Entangled. Strangled. Tied down. Tugged. Pushed & pulled, pushed & pulled. Ripped. Cracked. When do I get a voice? And yes, it's nice to be "wanted", to be busy, to have options. But it's also brought me to the point of exhaustion, almost defeat. I am no superwoman. Someone pointed out perfection in my character this week. Me?! Look at me!
Today was a constant buzz, a blurr that I don't care to remember. I wished for the comfort of my home, a nap, soft piano music, coffee, a good book, and hot tubbing rather than the common familiarity of socializing.
When am I ever going to grow up? My sister is gone this weekend and I have the house all to myself. I am an adult. I am alone. Sometimes I have to remind myself, that I am "one of those" people now--"big cool kids" who look like they have it all figured out. I think it's time I have a say in what I want, right? I finally get to choose my frienships, where I go, the food I eat, and my bedtime. So what about this life discourages me to choose what I WANT.
I have a hard time saying "no" and when I get boggled down with 5 different requests in one night to come over for dinner, I get an overwhelming vibe.
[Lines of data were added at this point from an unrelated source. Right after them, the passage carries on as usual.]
Each row below holds a small network's activations on one input, seen along a few directions.
Each table varies a few parts of the input and shows all the possible inputs, shuffled.
A made-up example of a description, with smaller parts first: line(4) and (point or ring(11) or (values(3) and ring(5))).
Shared parts are said once, and a part with two or three values counts as separate values.

Other details of the inputs vary at random and push rows far along two fixed directions, the same in every table; ignore that.

Table:
x1: [-1.66 -5.30 -0.73 -4.61 -3.06  2.52  3.55 -4.41  2.13  0.43  0.04  2.63]
x2: [ 1.68 -1.19  1.02 -2.19 -0.86 -0.19 -0.02  0.05  0.29  0.94 -7.80 -0.48]
x3: [-2.27 -0.89  2.01  3.58  1.74 -0.99 -1.85  1.18  0.46 -1.27  4.27  1.13]
x4: [-2.54 -5.16  1.66 -1.15 -3.04  1.15  0.16 -2.61  2.58 -0.23  0.56  1.28]
x5: [-4.01 -2.44  1.57  0.28 -0.55  0.01  1.73 -0.41  0.32 -1.15  1.89  1.74]
x6: [ 3.01 -0.23  0.70 -2.57 -3.76 -0.43 -2.26 -0.73  1.85 -0.80 -2.75 -2.16]
x7: [-3.94 -4.27  0.59 -3.89 -3.80  3.69  2.46 -3.63  2.10 -0.14 -1.28  2.50]
x8: [ 1.94  2.65 -1.07  0.66  1.70 -0.87  1.42  0.37 -3.29 -1.61 -0.37 -2.37]
x9: [ 2.62  3.42  0.34  1.50 -0.77 -1.20 -2.72  1.22 -0.18 -0.52 -0.57 -2.22]
x10: [ 2.74  0.70  0.58 -1.78 -4.11  2.03 -1.75 -1.66  0.85 -0.41 -4.35 -1.73]
x11: [-0.84 -0.14  0.06  2.78  2.57 -1.53 -1.37  2.29  0.55  0.07  5.19  0.22]
x12: [-3.29 -0.08 -0.12  3.33  4.86 -1.30 -0.82  1.87 -1.72  1.97  1.06  2.35]
x13: [ 0.35  2.19  0.13  0.43 -0.04 -1.84  0.65  1.27 -2.69 -1.71 -1.02 -3.58]
x14: [-3.35  3.00  0.36  2.28  1.90  0.83  0.00  1.06 -0.40  0.46  3.75  2.52]
x15: [ 0.69 -4.22 -0.55 -3.68 -3.77  3.17  0.24 -4.53  4.56  1.68  0.35  4.06]
x16: [ 3.44  0.30  0.04  1.53  0.87 -2.55 -0.28  0.15 -1.67 -1.28  0.51 -3.18]
x17: [-2.28  0.59  0.03  1.76  0.36  1.84 -1.69 -0.84  1.58  1.12  3.39  2.22]
x18: [-2.64 -2.14 -1.46  0.94  3.51  0.07  0.26  1.16 -0.14  2.97  0.60  3.11]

I WANT to do all of it, or really I WANT to do NONE of it, but I shoot for them all anyways. This week I actually had dinner twice in a row, one after the other, just so I could visit with friends. What do I WANT?
I DON'T want to dissapoint. I DON'T want to be alone, I want to be in on the action. That wasn't the case tonight, but I still didn't have a say in what I do, where I go, who I go with. It just happens. I'm setting myself up for disaster in the long run. The longer I go without a break, the harder I'm going to hit rock bottom.
Rock bottom sounds pretty rough, like you have to be pretty tough to hit it without scratches. So I keep reminding myself that I am an adult. I have a say in what I do, and where I go, and who I go with. It is my choice. Risk the dissapointment. Say "no". Stay strong. It's the only way to stay on top of the rock--bold existance.